BAT CEO Tadeu Marroco said,
"We are building a smoke-free world. We have added 1.4 million consumers to our smoke-free brands to reach 26.4 million, and smoke-free products now account for 17.9% of the group's revenue, an increase of 1.4% from fiscal 2023."
"The performance in the first half of 2024 was in line with our expectations, and we are on track to achieve our full-year guidance targets."
"We welcome the FDA's approval of our Vuse Market authorizations for Alto devices and tobacco-flavored consumables are in place, demonstrating that the marketing of these products is consistent with the protection of public health. However, the continued lack of enforcement of illegal disposable vaping products in the US, combined with the sale of our business in Russia and Belarus in 2023, means that revenues from the new category are likely to fall short of our 2025 target of £5 billion.
"Combustion-based products have been resilient in the AME and APMEA regions, with steady market share gains, but in the US, market share is now showing signs of recovery as a result of our commercial investments, with the rate of decline in value share gradually improving, led by premium products. However, industry volumes for combustible products in the US remain under pressure, primarily due to macroeconomic headwinds and the lack of effective enforcement of illegal disposable vaping products.

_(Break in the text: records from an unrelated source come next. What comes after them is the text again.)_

[[ 14 -25 -37]
 [ 40 -21   3]
 [  0 -21   0]
 [ 32 -20  13]
 [ 14 -25 -33]]
:
[[-25 -37]
 [-21   3]]

[[  3  37 -20 -28]
 [ 32  12 -36  15]
 [ 40   2 -22   5]
 [ 16 -15 -10  26]]
:
[[ 37 -20]
 [ 12 -36]]

[[-24  16 -10   5   4]
 [-48  16  -3   7  19]]
:
[[ 16 -10]
 [ 16  -3]]

[[  0  10 -40]
 [  0 -21  34]
 [  5  16 -40]
 [ -8 -27  -9]
 [-13  10 -51]]
:
[[ 10 -40]
 [-21  34]]

[[-22  14  22 -16  15]
 [ 25 -17 -25  23 -15]
 [ -6 -11  27 -34  11]
 [-25  39   8 -14   3]]
:
[[ 14  22]
 [-17 -25]]

[[ 42  44 -31 -27  24]
 [-25  31 -21  45   3]]
:
[[ 44 -31]
 [ 31 -21]]
---
[[-48  40  -4 -13]
 [-49  42   0 -14]]
:
[-13   0]

[[ -2   0  -2]
 [  5 -30 -12]
 [ -4 -38   7]
 [ -1 -33   5]
 [  1 -35   1]]
:
[ -2 -30  -4]

[[ 15 -20  12]
 [ 32 -40  25]
 [-31  23 -23]
 [ 26 -35  20]
 [ 30 -38  24]]
:
[ 12 -40 -31]

[[-36  15  -5  15]
 [-11  15  12 -25]
 [ -1  48  -8 -24]]
:
[15 12 48]

[[20 26  2  7 48]
 [13 32 41  9 11]
 [20 30 21 10 25]]
:
[48  9 21]

[[ -1  29  -1  -9]
 [  2  32  -8  17]
 [  6 -22  -4 -33]
 [ -5 -48  19 -35]
 [  9 -35  -3 -17]]
:
[ -9  -8 -22  -5]

[[ 33  27 -47]
 [ -7 -33   9]
 [-33 -39 -32]
 [-45   2 -23]]
:
[-47 -33 -33]

[[-4  4 -6]
 [30 37 10]
 [19 38  5]]
:
[-6 37 19]
---
[[ 10  -5 -14 -14  10   2   9]
 [-31 -30  -8 -15 -30   1 -28]
 [ -6 -14 -39 -15  -6   1  -5]
 [-25 -26 -38 -16 -24   0 -23]
 [ 44  18 -31 -12  44   2  41]
 [-37 -34 -35 -17 -37   1 -34]
 [ -3 -13 -14 -14  -3   2  -2]
 [-42 -39 -10 -16 -42   1 -39]]
:
[[ -5 -14 -14  10   2   9  10]
 [-30  -8 -15 -30   1 -28 -31]
 [-14 -39 -15  -6   1  -5  -6]
 [-26 -38 -16 -24   0 -23 -25]
 [ 18 -31 -12  44   2  41  44]
 [-34 -35 -17 -37   1 -34 -37]
 [-13 -14 -14  -3   2  -2  -3]
 [-39 -10 -16 -42   1 -39 -42]]

[[ 10 -36 -44 -17  17 -22 -11  45 -16  -1  30  13  49 -11 -38]
 [ 35 -14  -1  45  -6 -37   6 -47 -40 -47 -45  -4   3  45  31]
 [ 43 -27 -48  39  20 -36  28 -47 -32   4 -14 -17 -47  -7 -44]
 [ 43  34 -29  44   8  48  43   1 -18 -40  17  -3 -37  31  22]
 [-29  24  26  -8 -33 -30 -39  18   2 -21 -12  49  26  43 -50]]
:
[[-36 -44 -17  17 -22 -11  45 -16  -1  30  13  49 -11 -38  10]
 [-14  -1  45  -6 -37   6 -47 -40 -47 -45  -4   3  45  31  35]
 [-27 -48  39  20 -36  28 -47 -32   4 -14 -17 -47  -7 -44  43]
 [ 34 -29  44   8  48  43   1 -18 -40  17  -3 -37  31  22  43]
 [ 24  26  -8 -33 -30 -39  18   2 -21 -12  49  26  43 -50 -29]]

[[-14  -6  -6  -7   8 -16 -15 -16  -4 -17  -1 -13   7   9  -1 -17]
 [-21  -6  -5  -4  17 -24 -15 -24  -4 -17   5 -21   6  17   4 -16]
 [ 26  -7  -7 -23 -38  25  -2  25  -6  -3 -31  25  10 -35 -31  -3]
 [-27  -6  -5  -3  22 -29 -13 -29  -4 -14   8 -26   5  23   7 -14]
 [  2  -6  -6 -13 -10   0 -12   0  -4 -13 -13   2   8  -9 -13 -13]]
:
[[ -6  -6  -7   8 -16 -15 -16  -4 -17  -1 -13   7   9  -1 -17 -14]
 [ -6  -5  -4  17 -24 -15 -24  -4 -17   5 -21   6  17   4 -16 -21]
 [ -7  -7 -23 -38  25  -2  25  -6  -3 -31  25  10 -35 -31  -3  26]
 [ -6  -5  -3  22 -29 -13 -29  -4 -14   8 -26   5  23   7 -14 -27]
 [ -6  -6 -13 -10   0 -12   0  -4 -13 -13   2   8  -9 -13 -13   2]]

[[ 20 -49]
 [ -5 -10]
 [  4  43]
 [ 10 -17]
 [  0 -28]]
:
[[-49  20]
 [-10  -5]
 [ 43   4]
 [-17  10]
 [-28   0]]

[[  8 -11   7   5 -46   8  -2 -20  -9   8   0   0  -2 -10  43]
 [ 19 -25  21  -6  48  21  -9  16 -19  19  -8  -6   3 -21 -38]]
:
[[-11   7   5 -46   8  -2 -20  -9   8   0   0  -2 -10  43   8]
 [-25  21  -6  48  21  -9  16 -19  19  -8  -6   3 -21 -38  19]]

[[-18  31  16  -7   3  -4  10  45]
 [  8  -1 -28  11 -23  45  10   3]
 [ -5   0  27 -12  23 -45  -7  13]]
:
[[ 31  16  -7   3  -4  10  45 -18]
 [ -1 -28  11 -23  45  10   3   8]
 [  0  27 -12  23 -45  -7  13  -5]]
---
[[ 16  27 -19   8  25 -10]
 [-10  21 -19 -14  -8 -13]
 [ 19   5  22  25  25  14]
 [-15  18 -16 -18 -17 -10]
 [  4  25  20   8  11   9]
 [  7 -42 -12  10  -3   1]
 [  0  22 -20  -6   2 -11]
 [-31 -30   7 -29 -52  11]]
:
[[  7 -42 -12  10  -3   1]
 [-31 -30   7 -29 -52  11]
 [ 19   5  22  25  25  14]
 [-15  18 -16 -18 -17 -10]
 [-10  21 -19 -14  -8 -13]
 [  0  22 -20  -6   2 -11]
 [  4  25  20   8  11   9]
 [ 16  27 -19   8  25 -10]]

[[-15  -1 -11 -10   5]
 [  8  -2  18 -12  29]
 [-31  17 -35  11 -27]
 [ -6   9   9  -9  29]
 [ 47   0  21  32 -35]]
:
[[  8  -2  18 -12  29]
 [-15  -1 -11 -10   5]
 [ 47   0  21  32 -35]
 [ -6   9   9  -9  29]
 [-31  17 -35  11 -27]]

[[ -3 -17 -39  12 -10  51 -12  -4 -14   0]
 [  9   4  14  -4 -12 -21 -13  46 -10   5]
 [  3   7   1  -5  -3  -4 -13   2   5   6]
 [-22 -13  -6   4 -12  -3   8  11  -4  -1]
 [ -4   3  -2  14  -5   4 -16  13  -1   4]]
:
[[ -3 -17 -39  12 -10  51 -12  -4 -14   0]
 [-22 -13  -6   4 -12  -3   8  11  -4  -1]
 [ -4   3  -2  14  -5   4 -16  13  -1   4]
 [  9   4  14  -4 -12 -21 -13  46 -10   5]
 [  3   7   1  -5  -3  -4 -13   2   5   6]]

[[-32 -19   8 -24  34   6  -3  -8  15  -9   5  -6  21  12  15]
 [-18 -23  20 -15  41  25 -14   8  -4  -1   7 -13 -11  -1  14]
 [ 11  -8   9  30 -43 -13   5  13   9 -19 -17 -13  10  10  -3]
 [-13 -35  29  18   3  14  -9  26   4 -21  10   9  -6  13   2]
 [  2  -3   0   8   1   6 -11  15  -7  14  26  50 -22   2  -8]]
:
[[-13 -35  29  18   3  14  -9  26   4 -21  10   9  -6  13   2]
 [-18 -23  20 -15  41  25 -14   8  -4  -1   7 -13 -11  -1  14]
 [-32 -19   8 -24  34   6  -3  -8  15  -9   5  -6  21  12  15]
 [ 11  -8   9  30 -43 -13   5  13   9 -19 -17 -13  10  10  -3]
 [  2  -3   0   8   1   6 -11  15  -7  14  26  50 -22   2  -8]]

"While there is more work to do, we are making good progress and I am encouraged that the launch of new categories and the investments we have made in strengthening our US combustible portfolio in the first half are gaining traction. Combined with the expected recovery in US wholesaler inventory changes, I believe this will drive an acceleration in our performance in the second half of the year."
"Guided by our well-established strategy, I am confident that we will gradually improve performance to achieve 3-5% growth by 2026 revenue growth and mid-single-digit adjusted operating profit growth on an organic constant currency basis."